Mark de Wever <koraq <at> xs4all.nl>:
> > On the other hand, one of the things that experience tells me is that
> > a Wesnoth migration would be a huge, messy project.  The sheer size
> > of the repo would produce a scale problem in itself - a full download of
> > all branches runs my development machine out of disk space!
> 
> I assume that is before you do a git repacking operation.
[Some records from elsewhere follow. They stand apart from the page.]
Rows are points. Each copy is the shape, with its points in the same order, turned, moved and blurred by noise. Say if it was mirrored as well.
(in the rows, 128 means zero)

Shape (7 x 2):
[[ 59 173]
 [119 128]
 [171 117]
 [106  98]
 [ 95  93]
 [160 142]
 [111 132]]
Copy 1:
[[ 53 189]
 [105 132]
 [152 110]
 [ 80 107]
 [ 73 103]
 [149 136]
 [100 140]]
Copy 1 is: only turned
Copy 2 (7 x 2):
[[181 206]
 [132 144]
 [ 87 118]
 [155 120]
 [167 118]
 [ 92 147]
 [138 150]]
Copy 2 is: mirrored

Shape:
[[202  97 113]
 [120 128 107]
 [123 110 127]
 [181 124  72]
 [121 127 179]
 [131 167  90]
 [152 142  99]
 [116 200 108]
 [175 154 166]]
Copy 1:
[[210 122 113]
 [115 122 121]
 [138 116 131]
 [166 140  76]
 [129 137 182]
 [109 175  92]
 [149 150 102]
 [104 205 114]
 [171 177 170]]
Copy 1 is: only turned
Copy 2 (9 x 3):
[[194 104 103]
 [115 117 121]
 [122 111 140]
 [156 114  65]
 [137 138 185]
 [107 160  94]
 [139 141  96]
 [ 93 195 109]
 [178 169 151]]
Copy 2 is: only turned

Shape, 10 rows:
[[137 154 127  54]
 [100 122  92 161]
 [141 181 100 103]
 [175 174 153  74]
 [ 96  99 111 159]
 [112 150 158 100]
 [141 179 173  68]
 [ 86  89 108 138]
 [156  93 117 134]
 [127 168 133  96]]
Copy 1, 10 rows:
[[157 126  99  61]
 [102 131 102 171]
 [160 160  87 115]
 [199 142 127  71]
 [ 91 110 128 167]
 [131 141 146  94]
 [169 152 147  55]
 [ 84  97 115 154]
 [150  82 123 156]
 [149 152 114  93]]
Copy 1 is: only turned
Copy 2, 10 rows:
[[122 182 125  79]
 [ 99 135  91 185]
 [130 205 113 134]
 [155 192 165  96]
 [ 91 111 102 173]
 [ 94 163 157 119]
 [119 191 181  92]
 [ 81 108  95 155]
 [147 113 110 143]
 [112 186 139 123]]
Copy 2 is: only turned
Copy 3:
[[134 141 165  67]
 [100 129  89 156]
 [152 168 131 112]
 [171 136 194  97]
 [ 85 107 100 157]
 [107 135 178 121]
 [137 149 210  94]
 [ 71 101 100 137]
 [137  76 119 133]
 [126 156 160 111]]
Copy 3 is: only turned
Copy 4:
[[158 185 107  83]
 [ 78 128  81 157]
 [125 145  88  73]
 [167 152 136  56]
 [ 93 129 104 171]
 [121 168 151 117]
 [153 173 163  67]
 [101 147  94 182]
 [143 105 100 153]
 [117 154 111  89]]
Copy 4 is: mirrored

Shape:
[[ 70 158 172 149 140 151]
 [114 114 160 117 128  79]
 [ 99 131 131  65  81 144]
 [ 94  85  96 133  79 113]
 [126 103 175  81 150 131]
 [132 156 109 190  98 198]
 [134 111 127 107 147 146]
 [131 118  72 124 150 145]
 [161 113 122 117 121  47]]
Copy 1 (9 x 6):
[[ 51 161 155 165 124 129]
 [116 100 191 144 138  96]
 [ 98  80 117 104  89 101]
 [118  68 102 180 150  86]
 [101 101 175  89 138 145]
 [123 166  64 186 113 158]
 [120 119 127 102 157 139]
 [139 126  83 119 169 113]
 [192  93 173 124 151  71]]
Copy 1 is: only turned
Copy 2, 9 rows:
[[ 75 169 148 112 147 116]
 [132 136 103 117 114  53]
 [116 124  68  80  92 149]
 [112 129  61 168  82 117]
 [113  88 129  89 119  91]
 [131 161 142 179 137 201]
 [128  93 120 121 135 122]
 [125  90  87 160 152 142]
 [191 125  70 137 121  59]]
Copy 2 is: only turned
Copy 3:
[[ 64 134 168 134  85 157]
 [100 107 139 127 123  82]
 [136 112 120  78  56 123]
 [118  85  73 154  82 115]
 [ 96  84 153  76 128 118]
 [136 133 124 168  95 220]
 [108 105 118  94 139 158]
 [110 136  73 108 148 158]
 [142 109 108 135 162  67]]
Copy 3 is: only turned
Copy 4:
[[ 44 154 177 118 158 126]
 [ 95 163 160 116  79  93]
 [ 82 173 130  76  88 180]
 [ 93 132 110 154  73 157]
 [106 140 193  68  93 126]
 [110 160 159 174 186 195]
 [127 131 161  97 120 141]
 [144 114 117 117 142 145]
 [151 178 131 129  68  81]]
Copy 4 is: only turned

Shape, 12 rows:
[[159 138 180 145  70  98  99 163 166]
 [118 126 188 147 140 164 112 125 123]
 [124 131 140 135  87 121  81 136  92]
 [ 43  94 118  96 135 105 162  75 154]
 [188 186  94  85  94 135 127 145 200]
 [133 148 110 120 169 118 123  90 168]
 [167 117 145 145 170 152 129 116 101]
 [126 142 102  81  95 132  96 158 140]
 [132 107  89 118 185 145 113 186  70]
 [ 84 145  95 156 137 134 146 134 108]
 [157 118  90 129 115 163  72 142 183]
 [175 151  76 167  32 144 154 153 129]]
Copy 1, 12 rows:
[[175 161 167 127  81 105  97 146 163]
 [109 118 185 140 131 158 116 104 137]
 [138 139 142 112  84 145 100 125  88]
 [ 51 124  76 105 121  97 149  59 151]
 [190 223 105  86 163 134 132 145 171]
 [122 165 102 134 184 117 113  85 137]
 [154  97 153 135 175 156 123  95 108]
 [131 173 112  63 122 137 116 149 123]
 [121  82 119  93 185 145 125 169  63]
 [ 94 131  98 148 134 142 159 134  98]
 [150 159  95 104 149 171  66 148 158]
 [208 161  80 132  82 177 168 160 136]]
Copy 1 is: only turned
Copy 2:
[[171 129 195 117  78 106 112 182 157]
 [122 116 189 138 132 147 105 118 113]
 [155 128 133 101  97 122  78 147 115]
 [ 38  40 111  96 121  97 128 120 139]
 [160 146 129  83 112 156 172 153 231]
 [115 112 128 113 155 108 143  99 180]
 [158 113 155 131 161 131 150  95  99]
 [142 110 111  81 121 158 105 175 166]
 [167 101  96 119 208 147 123 158  83]
 [ 95 123  91 142 135 115 133 145 112]
 [178  98 119 149 123 161 107 137 202]
 [168 149  85 147  38 152 174 174 145]]
Copy 2 is: only turned
Copy 3:
[[148 131 144 164  72 104  83 150 156]
 [137 101 190 160 134 156 107 123 111]
 [132 141 131 139  90 125  82 127  85]
 [  7  87 125 113 135 158 116  91 148]
 [158 176  93  95  91 179 110 173 193]
 [109 126 117 114 177 161 105 104 164]
 [173 103 147 130 162 143 135 116 104]
 [111 148 103 103  88 155  82 166 118]
 [139 107  95 114 180 139 104 176  52]
 [ 78 148 111 156 168 146 132 134  96]
 [152 121  81 148 112 205  62 156 140]
 [146 183  67 172  53 154 164 147 117]]
Copy 3 is: only turned
Copy 4:
[[158 162 192 143  89 103  97 134 161]
 [102 124 186 139 142 175 106 128 102]
 [133 131 140 156 103 113  69 150  95]
 [ 40  80  98  92 125 119 130  77 126]
 [206 190  96  90 116 148 118 110 171]
 [131 130 110 119 182 143 120  89 141]
 [155 112 161 146 168 146 136 120  74]
 [159 127 105  92 101 132  78 148 136]
 [158  75 114 110 164 133 121 213  87]
 [ 94 123  92 138 130 156 132 165 105]
 [197 108 116 135 115 176  85 129 172]
 [183 172  97 152  37 149 163 159 117]]
Copy 4 is: only turned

Our git-svn
> repo is less than 2 GB and AFAIK only misses the website branch.

I was talking about a svn download. :-)

> > This doesn't mean it can't be done.  It does mean it can't be done
> > *quickly*.  But we probably want to wait until I ship reposurgeon 2.0
> > anyway; I'm still chasing some bugs in the svn support.
> 
> Haven't looked at reposurgeon yet, but if that tool can make it easier
> the better :-)

reposurgeon is a repository surgery tool; one of its main uses is for
high-quality repository conversions.  See http://catb.org/~esr/reposurgeon/

The 2.x version will have direct support for reading (though not
writing) Subversion repos.  Already, even with its known bugs, it's
the best svn-to-git converter in existence - because it's the only one
that can handle mixed-branch commits.

> > However, I think we should probably begin preparing for a move.  Gna
> > is understaffed and undermaintained, and the Gna codebase is creaking
> > and old. I would feel much more secure if the repo were migrated to
> > somewhere like github or gitorious.